In an editorial aptly entitled “Snake Oil in the Supermarket,” the editors of Scientific American argue in their September issue that it’s time Congress gave the U.S. Food and Drug Administration the regulatory authority to make sure that all health claims on packaged foods and beverages are truthful before the products go on grocery shelves.
As it is now, the FDA can only play catch-up, as it did earlier this year when it issued warning letters to 17 food and beverage manufacturers about false or misleading health claims. But meanwhile, the Scientific American editors note, “the snake oil sits on supermarket shelves.”
It’s not this way in Europe, as the editors point out:
Differences between the lenient U.S. system and the more restrictive European system are easily apparent. For instance, visitors to the Web site for Activia (www.activia.com) — a yogurt product from Dannon — will have a very different experience depending on which country they indicate they are from. The U.S. version prominently displays the product’s putative health benefits, asserting that it can “help regulate your digestive system by helping reduce long intestinal transit time.” (It does not say explicitly that the yogurt helps to alleviate constipation, which would be a clear violation of the FDA prohibition of unauthorized claims about specific medical conditions.) The U.K. version, on the other hand, says only that the yogurt contains an exclusive bacterial culture and, like other yogurts, is a source of calcium and vitamin B12.
The European Food Safety Authority has rejected 80 percent of the more than 900 health claims made by food manufacturers since 2006, the year it began requiring rigorous scientific evidence for such claims. Among the rejections were claims about probiotics (the marketing ploy that has made Activia a best-seller in the U.S.) and omega-3 fatty acids. (Food manufacturers love to add omega-3 fatty acids to foods so they can suggest, without any scientific evidence, that their product helps promote brain development.)

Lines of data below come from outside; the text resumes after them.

-8 -5 222 565 85
5 12 316 496 55
-1 -1 187 584 114
->
5 12 316
-1 -1 187

359 108 -626 -6 80
-157 -535 106 221 -532
432 -45 -679 77 -19
65 344 -245 -264 269
->
-157 -535 106
432 -45 -679

68 -327 -140 243
68 -82 -219 484
-96 323 -96 243
68 -262 -165 243
68 -82 -326 604
->
68 -82 -219
-96 323 -96

-59 177 -540 -302
165 -262 -233 -289
-614 -622 88 17
->
165 -262 -233
-614 -622 88

-609 -460 266 658 230
-307 264 37 -305 270
-445 315 506 -212 -545
296 219 -94 -309 -177
->
-307 264 37
-445 315 506

-736 -34 -10
603 33 -1
617 -29 31
321 -48 -32
-92 -66 -64
->
603 33 -1
617 -29 31

373 -104 620
362 93 706
139 -225 344
-70 -53 147
-358 195 -459
->
362 93 706
139 -225 344

254 506 123 -97 -20
-346 138 -306 261 194
-348 145 -293 260 244
15 618 -78 70 57
->
-346 138 -306
-348 145 -293

462 160 27
-358 -485 -19
-348 -474 -18
590 148 33
142 168 -9
->
-358 -485 -19
-348 -474 -18
---
-157 -200 105 -380 -465
133 -376 -349 132 -9
188 -417 401 165 296
-227 -348 211 596 -303
->
-157 -376 401 596

583 23 507 -377
-504 -368 -60 251
661 387 567 -283
->
583 -368 567

89 -239 165 -205 169
-303 91 -422 104 475
-456 333 29 170 -613
-76 234 -267 255 -140
->
89 91 29 255

58 502 628
28 -573 -608
-63 147 531
-494 665 570
->
58 -573 531

162 249 -474
-770 177 114
-6 -571 -168
-413 380 290
303 -66 466
->
162 177 -168

716 713 204 471
663 801 -280 -545
672 720 315 259
->
716 801 315

634 353 -653
766 59 675
684 -211 665
->
634 59 665
---
-344 -310
-584 275
503 85
->
85 503
275 -584
-310 -344

5 6 5 5 5 5 5 5
-19 -28 -18 -20 -20 -20 -19 -18
480 705 459 495 493 486 473 448
16 25 15 17 17 16 16 15
->
15 16 16 17 17 15 25 16
448 473 486 493 495 459 705 480
-18 -19 -20 -20 -20 -18 -28 -19
5 5 5 5 5 5 6 5

-492 -71 117 525
33 350 -325 -27
92 434 -408 -89
-557 -82 133 595
-272 70 -36 292
-474 -73 116 506
-509 -76 123 543
-299 38 -4 321
->
321 -4 38 -299
543 123 -76 -509
506 116 -73 -474
292 -36 70 -272
595 133 -82 -557
-89 -408 434 92
-27 -325 350 33
525 117 -71 -492

313 287 -37 -255
22 260 19 -661
413 272 -30 -114
556 269 -2 301
407 283 10 423
137 287 -23 -567
-7 263 27 -637
279 293 -38 -304
165 287 -32 -471
->
-471 -32 287 165
-304 -38 293 279
-637 27 263 -7
-567 -23 287 137
423 10 283 407
301 -2 269 556
-114 -30 272 413
-661 19 260 22
-255 -37 287 313

-473 151
244 -356
146 511
-431 30
-450 -254
38 51
119 159
617 290
128 -276
19 -45
433 -590
-163 424
->
424 -163
-590 433
-45 19
-276 128
290 617
159 119
51 38
-254 -450
30 -431
511 146
-356 244
151 -473

-21 -64 78 2 -8 48 -49
162 361 -288 -585 -75 178 -91
68 -45 251 342 -118 -95 -87
-319 -304 57 17 141 -34 66
-392 -517 -243 1 287 -170 349
49 160 -663 -542 157 -29 308
54 216 -288 -520 -17 127 -35
91 199 227 -221 -249 202 -353
-302 -303 -239 -167 138 -183 231
34 22 674 140 -270 245 -627
81 211 550 -65 -284 326 -637
->
-637 326 -284 -65 550 211 81
-627 245 -270 140 674 22 34
231 -183 138 -167 -239 -303 -302
-353 202 -249 -221 227 199 91
-35 127 -17 -520 -288 216 54
308 -29 157 -542 -663 160 49
349 -170 287 1 -243 -517 -392
66 -34 141 17 57 -304 -319
-87 -95 -118 342 251 -45 68
-91 178 -75 -585 -288 361 162
-49 48 -8 2 78 -64 -21
---
-143 0 -366 453 -452 139 -415 -352 -416 138 3 650 -139 -443
-143 -4 -68 -31 -601 163 32 -87 -477 -126 -4 799 -140 -571
-144 6 115 -379 188 -306 272 88 61 -244 10 -547 -147 132
->
0 -366 453 -452 139 -415 -352 -416 138 3 650 -139 -443 -143
-4 -68 -31 -601 163 32 -87 -477 -126 -4 799 -140 -571 -143
6 115 -379 188 -306 272 88 61 -244 10 -547 -147 132 -144

-313 11 -83
364 -10 -65
-253 425 429
-173 172 206
-324 -12 -24
224 -260 -306
11 -116 118
685 -14 177
22 -37 -69
-418 -64 -117
-70 -103 -100
12 22 -10
->
11 -83 -313
-10 -65 364
425 429 -253
172 206 -173
-12 -24 -324
-260 -306 224
-116 118 11
-14 177 685
-37 -69 22
-64 -117 -418
-103 -100 -70
22 -10 12

426 17 358 634 -60 10 152
81 -10 340 350 -99 11 -143
-52 -43 151 28 -1 4 -162
357 166 109 144 82 117 103
270 112 239 225 -34 27 -23
-204 6 -673 -574 74 -65 335
-362 -165 148 -90 -118 -80 -376
-264 -49 -191 -332 -64 -77 -111
-126 -24 105 -66 -90 -39 -225
->
17 358 634 -60 10 152 426
-10 340 350 -99 11 -143 81
-43 151 28 -1 4 -162 -52
166 109 144 82 117 103 357
112 239 225 -34 27 -23 270
6 -673 -574 74 -65 335 -204
-165 148 -90 -118 -80 -376 -362
-49 -191 -332 -64 -77 -111 -264
-24 105 -66 -90 -39 -225 -126

7 -100 -694
13 295 -5
4 -16 -151
-8 -337 12
4 -27 -140
->
-100 -694 7
295 -5 13
-16 -151 4
-337 12 -8
-27 -140 4

-4 369 571 -147 752 67 688 -797
169 -189 397 509 -30 -368 -171 -215
-313 -189 -124 72 361 -5 1 367
->
369 571 -147 752 67 688 -797 -4
-189 397 509 -30 -368 -171 -215 169
-189 -124 72 361 -5 1 367 -313

-48 31 44 25 94 -68 233 58 -114 89 44 -58 199 -174
154 -586 -124 107 52 -160 84 226 -118 207 433 -439 431 -88
106 191 37 8 258 -242 365 -85 -77 44 -117 -43 303 -234
-29 51 41 14 112 -87 248 29 -102 74 19 -45 208 -173
->
31 44 25 94 -68 233 58 -114 89 44 -58 199 -174 -48
-586 -124 107 52 -160 84 226 -118 207 433 -439 431 -88 154
191 37 8 258 -242 365 -85 -77 44 -117 -43 303 -234 106
51 41 14 112 -87 248 29 -102 74 19 -45 208 -173 -29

These actions — and the publicity around them — may explain why Europeans have begun to turn a deaf ear to the claims of “functional foods,” the term used to describe products manufacturers have altered to provide supposed health benefits.
FDA officials have gotten tougher about functional food claims under the Obama administration, but whether they’ll stay tough remains to be seen. There’s a lot of money involved. As the Scientific American editors point out, functional foods generated $31 billion in the U.S. in 2008 — a 14 percent increase over 2006.
“Industry representatives complain that having to prove claims about the health benefits of food would cost too much and take too long. It’s a lame argument,” write the editors.
“The nation is currently engaged in a struggle against skyrocketing rates of obesity and other diet-related diseases that are among the leading causes of death in the U.S. In this context, unsubstantiated health claims on processed foods are a harmful abuse of science that we should not tolerate.”